> For the complete documentation index, see [llms.txt](https://rice-ai.gitbook.io/home/llms.txt). Markdown versions of documentation pages are available by appending `.md` to page URLs; this page is available as [Markdown](https://rice-ai.gitbook.io/home/rice-protocol/development-roadmap.md).

# Development Roadmap

## ✅ Phase 1: RICE Token (2025 Q3)

Launching a utility token will be essential for fostering collaboration and innovation.

* Launch a utility token.
* Establish a Strong Partnership with Floki.
* Build a strong web3 community through giveaways, social engagement, and KOL marketing.

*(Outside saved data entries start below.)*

Below is a small trained network, with its code and all its weights. Each question gives an input and a class and asks what happens when units are switched off, that is, made to give their printed mean instead of their output.

import numpy as np


def w(rows, s, z=0):
    codes = np.array(rows[::2]) - 128.0
    scale = np.full(codes.shape[1], s)
    scale[-1] = z or s
    return codes * scale


def norm(h):
    return h / np.sqrt((h * h).mean(-1, keepdims=True) + 1e-5)


def f(y):
    return y / 2 * (1 + np.tanh(0.7978845608 * (y + 0.044715 * y**3)))


def log_softmax(a):
    a = a - a.max(-1, keepdims=True)
    return a - np.log(np.exp(a).sum(-1, keepdims=True))


def net(x, mask):
    res = np.array(x, float).reshape(1, 5) / 4 @ E
    u = 0
    for l in range(3):
        y = f(norm(res) @ A[l][:, :-1].T + A[l][:, -1])
        res = res + np.where(mask[u : u + 13], y, B[l][:, -1]) @ B[l][:, :-1]
        u += 13
    return log_softmax(norm(res)[-1] @ U[:, :-1].T + U[:, -1])


A, B = {}, {}
E = w([
[77,182,105,171,90,57,206],'x0',
[105,239,180,105,200,107,201],'x1',
[104,129,75,50,99,71,43],'x2',
[86,112,1,111,88,180,131],'x3',
[159,214,97,126,58,145,140],'x4',
],0.0072)
A[0] = w([
[222,54,192,129,127,182,80,41],'0.n0',
[173,130,99,160,124,119,231,84],'0.n1',
[165,252,129,81,156,110,154,60],'0.n2',
[175,125,129,223,96,171,169,75],'0.n3',
[199,59,99,149,121,207,94,125],'0.n4',
[143,33,127,185,114,121,119,56],'0.n5',
[139,56,144,175,224,157,114,100],'0.n6',
[151,118,178,144,74,97,48,15],'0.n7',
[174,165,119,239,88,114,205,2],'0.n8',
[199,74,205,122,118,254,65,32],'0.n9',
[194,89,171,144,63,184,61,88],'0.n10',
[156,98,168,179,141,149,59,81],'0.n11',
[119,93,148,59,76,44,30,97],'0.n12',
],0.0076,0.0048)
B[0] = w([
[225,125,210,99,119,168,57,218],'0.n0',
[112,102,200,132,82,153,141,181],'0.n1',
[112,189,182,13,130,95,94,230],'0.n2',
[128,108,163,114,69,135,115,172],'0.n3',
[184,139,108,22,86,191,154,252],'0.n4',
[145,208,152,48,114,111,81,159],'0.n5',
[178,79,160,81,131,78,143,220],'0.n6',
[133,121,160,165,171,89,156,135],'0.n7',
[71,112,190,188,65,126,135,188],'0.n8',
[191,82,192,64,103,146,111,243],'0.n9',
[163,91,147,85,179,117,161,209],'0.n10',
[182,139,176,110,135,107,91,163],'0.n11',
[129,85,118,163,114,1,128,249],'0.n12',
],0.0069,0.0034)
A[1] = w([
[141,103,180,169,236,169,194,23],'1.n0',
[190,255,190,148,185,163,125,32],'1.n1',
[155,240,147,121,182,205,149,97],'1.n2',
[102,147,108,245,70,131,202,73],'1.n3',
[140,111,14,67,99,171,140,72],'1.n4',
[106,134,73,194,75,106,130,114],'1.n5',
[157,139,76,102,219,107,85,108],'1.n6',
[160,123,106,97,50,106,142,136],'1.n7',
[152,218,194,99,171,95,151,96],'1.n8',
[84,88,8,105,116,226,100,2],'1.n9',
[141,41,203,160,197,98,188,103],'1.n10',
[155,47,152,167,152,228,26,59],'1.n11',
[156,122,55,34,180,118,62,109],'1.n12',
],0.007,0.0045)
B[1] = w([
[105,122,45,110,135,155,167,153],'1.n0',
[124,107,47,130,105,76,119,193],'1.n1',
[48,110,99,79,50,30,130,197],'1.n2',
[175,108,201,165,74,173,124,206],'1.n3',
[110,144,125,213,175,154,42,183],'1.n4',
[143,83,155,141,155,129,137,165],'1.n5',
[134,104,157,175,59,142,181,155],'1.n6',
[121,112,135,168,193,135,168,196],'1.n7',
[80,200,68,150,126,161,57,252],'1.n8',
[143,201,70,173,161,207,39,164],'1.n9',
[123,135,103,115,217,254,154,219],'1.n10',
[161,114,170,30,88,113,177,182],'1.n11',
[139,104,122,176,68,163,152,237],'1.n12',
],0.0086,0.0034)
A[2] = w([
[50,227,169,156,81,119,146,125],'2.n0',
[114,99,144,104,206,122,151,182],'2.n1',
[169,155,68,104,105,123,126,113],'2.n2',
[155,199,170,105,135,176,111,112],'2.n3',
[118,118,53,127,163,174,132,120],'2.n4',
[170,181,175,150,188,109,104,127],'2.n5',
[126,132,165,151,56,129,205,72],'2.n6',
[103,255,134,83,116,62,139,2],'2.n7',
[101,40,66,147,61,13,100,25],'2.n8',
[159,143,95,193,123,187,108,96],'2.n9',
[113,70,58,98,118,86,61,153],'2.n10',
[55,174,135,71,133,81,150,62],'2.n11',
[145,143,70,150,88,189,84,74],'2.n12',
],0.0089,0.0052)
B[2] = w([
[132,91,157,70,29,105,140,254],'2.n0',
[152,203,85,151,118,126,159,178],'2.n1',
[104,83,157,144,156,127,129,140],'2.n2',
[84,68,113,161,124,38,157,167],'2.n3',
[146,180,134,161,157,149,79,150],'2.n4',
[124,199,108,157,78,109,81,150],'2.n5',
[103,134,197,151,98,149,150,163],'2.n6',
[99,141,37,65,87,98,79,219],'2.n7',
[92,63,96,170,212,60,254,182],'2.n8',
[89,122,138,166,121,113,61,149],'2.n9',
[135,75,136,166,150,91,164,195],'2.n10',
[84,99,83,65,138,174,138,193],'2.n11',
[101,92,130,149,161,139,80,150],'2.n12',
],0.0082,0.0058)
U = w([
[172,204,177,151,168,77,67,1],'0',
[60,166,103,45,61,82,123,184],'1',
[115,96,90,210,127,200,23,147],'2',
[98,132,241,197,36,171,181,142],'3',
[252,69,188,43,121,163,103,164],'4',
[115,54,97,197,158,49,158,140],'5',
[116,194,126,127,204,205,185,128],'6',
],0.017,0.0034)

Each question gives the input, the list of numbers given to net, and the class t.
The units are the neurons (one row each of A and B). Each row of codes is followed by its name. A weight is (code - 128) times the scale printed after its matrix; where a second scale follows, it is the last column's (A, B and U).
mask holds one flag per neuron, layer by layer. A switched-off neuron (its flag False) gives its mean, the last column of its row in B, instead of its output. The means were averaged over made-up inputs and are rounded, as every weight is.
A unit's drop is (log p(t) with every unit on - log p(t) with that unit switched off) / (log p(t) with every unit on - log p(t) with every unit switched off).
The circuit of an input: a set's keep is (log p(t) with only the set's units on - log p(t) with every unit switched off) / (log p(t) with every unit on - log p(t) with every unit switched off). Starting from the 12 units with the biggest drops (on a tie, the unit counted first), units are removed one at a time, each time the one whose removal leaves the highest keep (on an exact tie, the one counted first), for as long as the keep stays at least 0.8.
circuit, biggest first: the units of the circuit, biggest drop first
k most important neurons: the k neurons with the biggest drops, biggest first
top k neurons in layer l: the k neurons of layer l with the biggest drops, biggest first
drop when u is switched off: that unit's drop, to one decimal
input [7,4,4,4,-8], class 5: circuit, biggest first => [2.n8]
input [8,-4,6,6,7], class 2: 2 most important neurons => [1.n9, 1.n4]
input [6,0,7,-1,3], class 5: circuit, biggest first => [2.n8, 0.n12]
input [-7,4,8,-3,1], class 5: 2 most important neurons => [0.n12, 1.n12]
input [6,6,-4,0,8], class 1: 2 most important neurons => [0.n2, 2.n7]
input [2,2,3,1,-8], class 5: 3 most important neurons => [0.n0, 0.n12, 0.n1]
input [-6,5,-8,-3,-1], class 6: 2 most important neurons => [1.n10, 2.n0]
input [-5,4,1,-1,0], class 1: 3 most important neurons => [0.n2, 1.n8, 2.n3]
input [-2,-1,2,-8,8], class 1: top 2 neurons in layer 0 => [0.n2, 0.n6]
input [-6,-3,6,4,1], class 2: 3 most important neurons => [1.n4, 0.n4, 1.n9]
input [-5,-3,2,2,8], class 2: 2 most important neurons => [1.n4, 0.n6]
input [4,2,-3,-4,8], class 1: 2 most important neurons => [0.n2, 2.n7]
input [7,6,-6,0,-8], class 6: 2 most important neurons => [1.n10, 1.n0]
input [2,5,-5,6,-6], class 6: circuit, biggest first => [1.n10]
input [-1,-2,8,8,-6], class 5: drop when 0.n2 is switched off => -0.1
input [0,-7,6,0,3], class 5: drop when 0.n12 is switched off => 0.5
input [3,-6,0,8,6], class 2: drop when 0.n9 is switched off => 0.0
input [5,-7,5,7,8], class 2: drop when 1.n9 is switched off => 0.1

## Phase 2: Minibot M1 (2025 Q3)

A companion robot that rewards users through interaction. Interactive data contributes to the RICE AI protocol as a large data model. The goal of the M1 minibot is to accelerate the adoption of the RICE AI data-sharing protocol.

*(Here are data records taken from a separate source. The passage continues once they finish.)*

Below is a small trained network, with its code and all its weights. Each question gives an input and a target symbol and asks what happens when units are switched off, that is, made to give their printed mean instead of their output.

import numpy as np


def w(rows, s, z=0):
    codes = np.array(rows[::2]) - 128.0
    scale = np.full(codes.shape[1], s)
    scale[-1] = z or s
    return codes * scale


def f(y):
    return y / 2 * (1 + np.tanh(0.7978845608 * (y + 0.044715 * y**3)))


def softmax(a):
    e = np.exp(a - a.max(-1, keepdims=True))
    return e / e.sum(-1, keepdims=True)


def log_softmax(a):
    a = a - a.max(-1, keepdims=True)
    return a - np.log(np.exp(a).sum(-1, keepdims=True))


def net(x, mask):
    ids = ['αβγζηθλψ'.index(c) for c in x.split()]
    T = len(ids)
    res = E[ids] + P[:T]
    u = 0
    for l in range(2):
        r = res
        for j in range(2):
            rows = slice(2 * j, 2 * j + 2)
            q, k, v = (r @ M[l][rows].T for M in (Q, K, V))
            z = softmax(np.where(np.tri(T) > 0, q @ k.T / 2**0.5, -1e9)) @ v
            o = O[l][rows]
            res = res + np.where(mask[u + j], z, o[:, -1]) @ o[:, :-1]
        u += 2
        y = f(res @ A[l][:, :-1].T + A[l][:, -1])
        res = res + np.where(mask[u : u + 12], y, B[l][:, -1]) @ B[l][:, :-1]
        u += 12
    return log_softmax(res[-1] @ U[:, :-1].T + U[:, -1])


Q, K, V, O, A, B = {}, {}, {}, {}, {}, {}
E = w([
[125,74,171,167],'α',
[135,141,196,166],'β',
[182,115,18,152],'γ',
[147,153,110,42],'ζ',
[74,218,99,16],'η',
[143,138,2,163],'θ',
[123,152,147,26],'λ',
[138,195,216,166],'ψ',
],0.0063)
P = w([
[192,66,134,110],'0',
[160,186,81,193],'1',
[253,200,143,113],'2',
[197,184,114,151],'3',
[77,91,162,48],'4',
[35,148,87,139],'5',
[84,176,124,105],'6',
[129,156,148,123],'7',
[162,106,255,22],'8',
[95,163,127,104],'9',
],0.007)
Q[0] = w([
[153,92,207,5],'0.h0',
[18,165,55,63],'0.h0',
[53,155,63,94],'0.h1',
[129,111,162,41],'0.h1',
],0.028)
K[0] = w([
[5,188,92,205],'0.h0',
[205,239,139,181],'0.h0',
[200,188,128,163],'0.h1',
[64,159,99,173],'0.h1',
],0.028)
V[0] = w([
[101,111,105,162],'0.h0',
[81,244,128,162],'0.h0',
[112,132,122,130],'0.h1',
[41,142,102,148],'0.h1',
],0.012)
O[0] = w([
[96,71,88,191,85],'0.h0',
[176,188,52,254,144],'0.h0',
[112,137,114,130,106],'0.h1',
[35,162,44,145,4],'0.h1',
],0.0068,0.0024)
A[0] = w([
[118,83,30,46,165],'0.n0',
[70,140,146,126,178],'0.n1',
[12,135,175,187,112],'0.n2',
[149,161,86,123,127],'0.n3',
[156,174,158,128,23],'0.n4',
[111,167,12,114,54],'0.n5',
[95,141,131,156,73],'0.n6',
[128,145,136,138,14],'0.n7',
[141,92,133,142,58],'0.n8',
[59,74,206,126,3],'0.n9',
[152,124,35,147,174],'0.n10',
[170,69,178,189,77],'0.n11',
],0.012,0.0029)
B[0] = w([
[161,251,110,163,236],'0.n0',
[167,110,95,91,164],'0.n1',
[150,7,38,116,135],'0.n2',
[133,126,80,106,230],'0.n3',
[50,98,140,160,174],'0.n4',
[156,109,196,154,180],'0.n5',
[108,81,116,151,30],'0.n6',
[81,92,132,175,6],'0.n7',
[98,139,153,181,34],'0.n8',
[83,144,151,56,107],'0.n9',
[100,147,118,65,255],'0.n10',
[105,181,183,210,206],'0.n11',
],0.018,0.00087)
Q[1] = w([
[46,5,130,145],'1.h0',
[114,104,38,242],'1.h0',
[131,191,193,58],'1.h1',
[143,182,44,2],'1.h1',
],0.018)
K[1] = w([
[94,25,57,101],'1.h0',
[93,127,88,239],'1.h0',
[110,205,184,125],'1.h1',
[129,109,165,4],'1.h1',
],0.022)
V[1] = w([
[251,66,175,183],'1.h0',
[105,29,176,70],'1.h0',
[50,93,137,158],'1.h1',
[130,74,200,77],'1.h1',
],0.016)
O[1] = w([
[3,169,139,201,209],'1.h0',
[57,102,106,55,117],'1.h0',
[154,144,86,191,17],'1.h1',
[113,202,85,106,253],'1.h1',
],0.013,0.0075)
A[1] = w([
[193,106,2,108,13],'1.n0',
[94,126,194,164,51],'1.n1',
[131,135,135,244,55],'1.n2',
[78,125,136,235,137],'1.n3',
[100,148,191,81,35],'1.n4',
[70,161,170,60,191],'1.n5',
[44,126,74,92,155],'1.n6',
[228,173,70,124,125],'1.n7',
[90,209,100,211,125],'1.n8',
[114,95,194,131,178],'1.n9',
[105,185,172,95,2],'1.n10',
[75,89,52,40,89],'1.n11',
],0.0096,0.0065)
B[1] = w([
[47,170,169,149,140],'1.n0',
[142,65,124,119,151],'1.n1',
[128,174,5,116,160],'1.n2',
[177,140,149,207,181],'1.n3',
[152,80,115,182,161],'1.n4',
[89,201,59,85,254],'1.n5',
[96,111,146,218,241],'1.n6',
[73,65,116,173,182],'1.n7',
[161,122,201,70,213],'1.n8',
[93,140,154,99,158],'1.n9',
[168,53,142,169,174],'1.n10',
[209,54,162,47,207],'1.n11',
],0.022,0.017)
U = w([
[10,98,124,83,45],'α',
[96,211,210,16,218],'β',
[197,173,141,116,142],'γ',
[43,253,71,63,169],'ζ',
[144,19,204,131,6],'η',
[100,91,55,180,100],'θ',
[163,87,91,47,143],'λ',
[20,198,183,160,187],'ψ',
],0.0049,0.0026)

Each question gives the input, a string of symbols that net reads in full, and the target symbol t.
The units are the heads (2 rows each of Q, K, V and O) and the neurons (one row each of A and B). Each row of codes is followed by its name. A weight is (code - 128) times the scale printed after its matrix; where a second scale follows, it is the last column's (O, A, B and U).
mask holds one flag per unit, layer by layer, with each layer's heads first. A switched-off unit (its flag False) gives its mean, the last column of its rows in O or B, instead of its output. The means were averaged over made-up inputs and are rounded, as every weight is.
A unit's drop is (log p(t) with every unit on - log p(t) with that unit switched off) / (log p(t) with every unit on - log p(t) with every unit switched off).
The circuit of an input: a set's keep is (log p(t) with only the set's units on - log p(t) with every unit switched off) / (log p(t) with every unit on - log p(t) with every unit switched off). Starting from the 12 units with the biggest drops (on a tie, the unit counted first), units are removed one at a time, each time the one whose removal leaves the highest keep (on an exact tie, the one counted first), for as long as the keep stays at least 0.8.
units of the circuit, in order: the units of the circuit, biggest drop first
top k neurons: the k neurons with the biggest drops, biggest first
top k neurons in layer l: the k neurons of layer l with the biggest drops, biggest first
input η α β α, target θ: top 3 neurons => [0.n0 0.n2 1.n7]
input γ ζ ψ, target α: top 2 neurons => [0.n0 1.n5]
input θ θ α ζ γ, target θ: top 3 neurons => [1.n7 0.n0 1.n2]
input ζ α β β α ζ β γ η ζ, target ζ: units of the circuit, in order => [1.n5 1.h1]
input ψ θ α β, target γ: top 3 neurons in layer 1 => [1.n3 1.n8 1.n2]
input α β β, target λ: top 3 neurons => [0.n9 1.n11 1.n5]
input η ψ θ ζ, target η: units of the circuit, in order => [1.h0 1.n5]
input θ β β θ γ γ, target θ: units of the circuit, in order => [0.n0 1.n7 1.h0]
input γ ψ β α ψ β α ψ, target γ: units of the circuit, in order => [1.n6 1.n3 1.h0]
input α ψ α α γ γ β β θ, target α: top 2 neurons => [0.n9 1.n0]
input ψ γ θ γ β β θ α η η, target ψ: top 2 neurons in layer 0 => [0.n11 0.n0]
input θ λ β, target η: top 3 neurons => [0.n0 0.n10 1.n5]
input ψ α β β θ λ ζ α α, target ζ: units of the circuit, in order => [1.n11 1.n6]
input θ β ψ γ θ ζ, target θ: units of the circuit, in order => [0.n0 1.h0 1.n7 0.h0]
input ζ ψ β β, target β: units of the circuit, in order => [1.n8 1.h0]
input γ θ θ, target γ: top 2 neurons => [0.n0 1.n5]
input ζ α θ ψ, target β: units of the circuit, in order => [1.n6 1.n8 1.h0]
input η ζ θ α, target θ: top 3 neurons in layer 0 => [0.n0 0.n11 0.n2]
input λ θ η ζ β θ η, target λ: top 3 neurons in layer 0 => [0.n9 0.n10 0.n5]
input β θ γ η θ β ψ γ, target β: units of the circuit, in order => [0.n11 1.n8 0.h1 1.h0]
input ζ λ β θ θ θ θ γ α, target η: top 3 neurons => [0.n2 1.n5 1.n11]
input ψ η β γ, target ψ: units of the circuit, in order => [1.h0 1.n11]
input β β α λ β β θ γ ψ, target ψ: top 3 neurons => [0.n10 0.n0 1.n11]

* Production line setup for Minibot M1.
* IP Collaboration with other Web3 brands to launch their own version of the M1 minibot (e.g, Floki Minibot M1)
* AI agent mini-game launch. Users can customize their own AI agent’s behavior and characteristics; this AI agent can later be imported into an M1 minibot, giving your companion a physical body.

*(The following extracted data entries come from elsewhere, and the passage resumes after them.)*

Below is a small trained network, with its code and all its weights. Each question gives an input and a class and asks what happens when units are switched off, that is, made to give their printed mean instead of their output.

import numpy as np


def w(rows, s, z=0):
    codes = np.array(rows[::2]) - 128.0
    scale = np.full(codes.shape[1], s)
    scale[-1] = z or s
    return codes * scale


def f(y):
    return y / 2 * (1 + np.tanh(0.7978845608 * (y + 0.044715 * y**3)))


def log_softmax(a):
    a = a - a.max(-1, keepdims=True)
    return a - np.log(np.exp(a).sum(-1, keepdims=True))


def net(x, mask):
    res = np.array(x, float).reshape(1, 3) / 4 @ E
    y = f(res @ A[0][:, :-1].T + A[0][:, -1])
    res = res + np.where(mask, y, B[0][:, -1]) @ B[0][:, :-1]
    return log_softmax(res[-1] @ U[:, :-1].T + U[:, -1])


A, B = {}, {}
E = w([
[84,105,160],'x0',
[218,188,59],'x1',
[43,1,87],'x2',
],0.0089)
A[0] = w([
[161,200,183,165],'N0',
[138,140,124,249],'N1',
[183,169,213,7],'N2',
[105,118,200,63],'N3',
[66,151,87,47],'N4',
[107,59,167,205],'N5',
[140,173,69,248],'N6',
[164,102,38,137],'N7',
[179,183,253,124],'N8',
[221,221,103,244],'N9',
[115,94,122,67],'N10',
[145,139,130,249],'N11',
[61,131,96,249],'N12',
[61,103,122,143],'N13',
[136,156,112,10],'N14',
[159,129,191,34],'N15',
[89,216,118,21],'N16',
],0.012,0.002)
B[0] = w([
[67,59,2,203],'N0',
[96,68,131,145],'N1',
[149,134,56,184],'N2',
[168,95,199,158],'N3',
[216,192,70,133],'N4',
[91,58,61,195],'N5',
[5,26,205,174],'N6',
[89,112,156,166],'N7',
[89,61,30,214],'N8',
[29,7,195,255],'N9',
[143,137,78,146],'N10',
[91,37,97,148],'N11',
[100,78,99,171],'N12',
[124,42,66,184],'N13',
[225,66,174,132],'N14',
[209,67,134,139],'N15',
[179,128,20,149],'N16',
],0.0053,0.011)
U = w([
[124,109,9,80],'0',
[115,76,138,249],'1',
[55,123,122,249],'2',
[116,154,103,69],'3',
[110,145,142,7],'4',
[156,116,216,7],'5',
],0.015,0.002)

Each question gives the input, the list of numbers given to net, and the class t.
The units are the neurons (one row each of A and B). Each row of codes is followed by its name. A weight is (code - 128) times the scale printed after its matrix; where a second scale follows, it is the last column's (A, B and U).
mask holds one flag per neuron, in row order. A switched-off neuron (its flag False) gives its mean, the last column of its row in B, instead of its output. The means were averaged over made-up inputs and are rounded, as every weight is.
A unit's drop is (log p(t) with every unit on - log p(t) with that unit switched off) / (log p(t) with every unit on - log p(t) with every unit switched off).
The circuit of an input: a set's keep is (log p(t) with only the set's units on - log p(t) with every unit switched off) / (log p(t) with every unit on - log p(t) with every unit switched off). Starting from the 12 units with the biggest drops (on a tie, the unit counted first), units are removed one at a time, each time the one whose removal leaves the highest keep (on an exact tie, the one counted first), for as long as the keep stays at least 0.8.
units of the circuit, in order: the units of the circuit, biggest drop first
top k neurons: the k neurons with the biggest drops, biggest first
drop of u: that unit's drop, to one decimal
input [-8,5,-3], class 2: units of the circuit, in order	N9
input [0,-8,-8], class 0: units of the circuit, in order	N8, N0
input [3,-1,-2], class 3: top 2 neurons	N9, N6
input [2,-4,-4], class 0: units of the circuit, in order	N9, N8
input [-6,-6,-6], class 0: units of the circuit, in order	N8, N0
input [5,8,-5], class 1: top 3 neurons	N9, N6, N14
input [-7,-7,-7], class 0: top 3 neurons	N8, N0, N2
input [-5,8,1], class 1: drop of N14	0.0
input [1,1,0], class 3: drop of N8	0.1
input [-4,1,0], class 2: drop of N3	0.1
input [-1,-4,-6], class 0: top 2 neurons	N8, N0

## Phase 3: AI Data Sharing Protocol (2025 Q4)

The AI Data Sharing Protocol allows AI researchers or engineers to get access to the massive data collected through the millions of integrated robots deployed worldwide. The focus is on an "AI data as an asset" marketplace, providing users with valuable datasets for their robots. RICE AI will be the decentralized version of[ scale.ai](http://scale.ai) (<https://scale.com/>), specifically for robot intelligence.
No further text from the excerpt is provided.